Each row was made from one path, in order. Every step used is in the known rows, and no mark comes twice. Write each row's path.
In the rows, 128 means zero.
Known rows:
c > k > p: [ 69 166 149 167 120 174 168 103 128 141 214 100  92 154  74 102 191 137
 100]
p > k > b > s > m: [107  87 193  88 137  77 152 155 127 137  73 158 181 106 132 121 114 104
 145]
c > s > f > k: [129 183  99 124 137 129 151 130 149 133 179 113 103 126 166 133 178 137
 130]
c > s > f > k > b: [146 174  92  99 140 115 132 180 160 139 111 121 101 100 149 143 172 110
 121]
s > p: [153 126 103 128  85 153 120 139  95 106 159 113 124 136 122 116 150 136
 120]
k > b > s: [102 113 168 145 132 129 102 155 158 147  66 125 150 112 139 104 136  92
 122]
m > k > c > s > p: [194 121  62 133 128 140  64  98 133 121 139 108  91 158  98 163  54 152
 133]
k > c > s > f: [ 95 175  82 134 139 102 105 102 163 137 108  87  82 140 135 141 151 146
 103]
f > k: [143 142 167 157 122 157 161 121 100 127 182 142 129 124 168  86 159 142
 127]
m > k: [130 140 171 140 135 185  87 122 113 132 177 115 139 144 129  73  78 136
 128]
c > s: [140 162 164 159 121 119  99 142 147 164 188 105  93 144 128 103 161 124
 102]
s > p > k > b: [163 122  90  84 105 147 162 190  98 108  98 142 135 102  80 130 131 104
 114]
s > p > k > c: [148 114  72 122 115 140 178 101  87  96 116 139 121 131  92 138 114 153
 117]
c > k > b: [ 95 137 182 112 123 164 160 179 142 154 111 114 103 130  76  74 173 125
  99]
p > k > c > s: [129 150 133 156 149 103 158 103 139 156 141 128  89 137  98 125 123 140
 100]
f > s > p > k: [105 133 116 137 112 154 166 187  73 107 184 162 124 130  78 166 144 121
 107]
b > s > p > k > c: [124  89  74 140 129 136 182  70 121 100  81 143 149 134 102 159  97 141
 145]
f > k > b > s > m: [140  78 187 106 129  74 132 143 125 133  84 166 172 106 186 127 132 119
 162]
b > s > m > k: [117  83 203 116 137 119  78  91 125 128 145 132 187 153 163 111  54 139
 172]
k > p: [ 99 168 132 182 116 146 108 109 111 130 202 108 112 134 126 113 169 116
  98]
f > s > p > k > b: [117 124 110 110 112 140 144 239  85 111 116 167 120 105  64 178 139  93
  97]
f > k > b > s > p: [175  88  88 122 114 142 143 148 128 106  79 154 152 105 146 157 134 108
 158]
p > k > c > s > m: [137 121 163 115 138  42 146 104 117 149 141 140 106 141 119 139 117 156
 120]

Write each row's path:
[175 127  68 148 106 100  94 109 131 126 127 108  75 150 107 164 131 147
 111]
k > c > s > p
[ 51 146 119 133 136 149 132 103 161 117 107 100 160 132 158 115 154 123
 138]
b > s > f
[117  91 110 102 108 164 161 154 158 123  72 118 131 133  66 137 150 117
 139]
c > k > b > s > p
[164 141 131 176 145 103 137  88 135 151 152 135  79 137 153 131 141 154
 117]
f > k > c > s
[122 104 164 131 152 167  69 143 160 144  78 127 162 122 127 105  57  97
 143]
m > k > b > s
[118 201  56 152 137 125 142 104 147 126 214 106  90 123 149 171 189 122
 121]
c > s > f > k > p
[133 106 160 147 143 137 144 142 145 141  85 153 152 103 167 113 137 104
 142]
f > k > b > s
[101 114 163 128 149 140 164 155 148 146  73 146 162 102 110 108 121  89
 125]
p > k > b > s
[151 148 145 134 128  89  45 104 127 145 234 111 112 154 126 155  85 128
 133]
c > s > m > k > p
[124 132 159 127 123 120  65  97  92 119 210 120 144 144 138 126  82 135
 138]
s > m > k > p
[182 143  92 132  91 123  99 149 130 132 180 106  93 145 110 144 153 128
 116]
c > s > p
[151 105 194  74 125 109  54 174 105 133 108 133 155 122 139  96  65 123
 137]
s > m > k > b
[ 77 126  86 148 159 135 171  51 150 103  72 132 146 126 185 144 135 153
 153]
b > s > f > k > c
[ 99 153  85 131 144 139 166  83 114 102 104 125 118 123 176 122 151 165
 129]
s > f > k > c
[145  92  96 119 103 133 100 161 141 112  60 126 149 114 120 146 129  97
 137]
k > b > s > p
[ 92 177  77 118 156 110 167 104 154 132 115 106  97 130 107 145 135 143
 106]
p > k > c > s > f
[144 132 162 114 137 173  67 174 125 140 111 120 135 118 118  83  71 110
 117]
m > k > b
[206 121  57 150 115 109 138  95 119 118 146 137  79 138 133 174 133 159
 131]
f > k > c > s > p
[ 60 142 105  89 155 146 175 154 163 121  47 126 170  95 118 129 136  93
 133]
p > k > b > s > f
[130 160 125 186 123 150 152  94  98 123 219 136 113 123 155 121 171 126
 118]
f > k > p
[171 114 161 133 131  40 125  90 113 144 152 149  96 141 174 145 133 168
 137]
f > k > c > s > m
[114 161 102  92 133 147 151 172 126 113  90 129 134  91 164 112 167 117
 123]
s > f > k > b
[132 102  97 126 118 158 186 108 119 105 137 140 166 129 102 143 121 124
 150]
b > s > p > k
[162  86  90 105 123 172  69 147 144 109  71 128 164 122 108 147  50 101
 157]
m > k > b > s > p
[ 80  85 214  89 126  97 150 149 155 151  77 129 150 137 109 109 150 128
 144]
c > k > b > s > m
[ 97  93 204 129 118  82 109 105 125 133 132 133 171 142 173 109 133 135
 151]
b > s > m
[131  98 177 115 136 102  71  84  93 123 122 129 139 153 150 106  49 170
 142]
s > m > k > c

* **Exercise instructions**
Search the material above for lines containing the string "rows", then pull them out.

* **Finished task**
Each row was made from one path, in order. Every step used is in the known rows, and no mark comes twice. Write each row's path.
In the rows, 128 means zero.
Known rows:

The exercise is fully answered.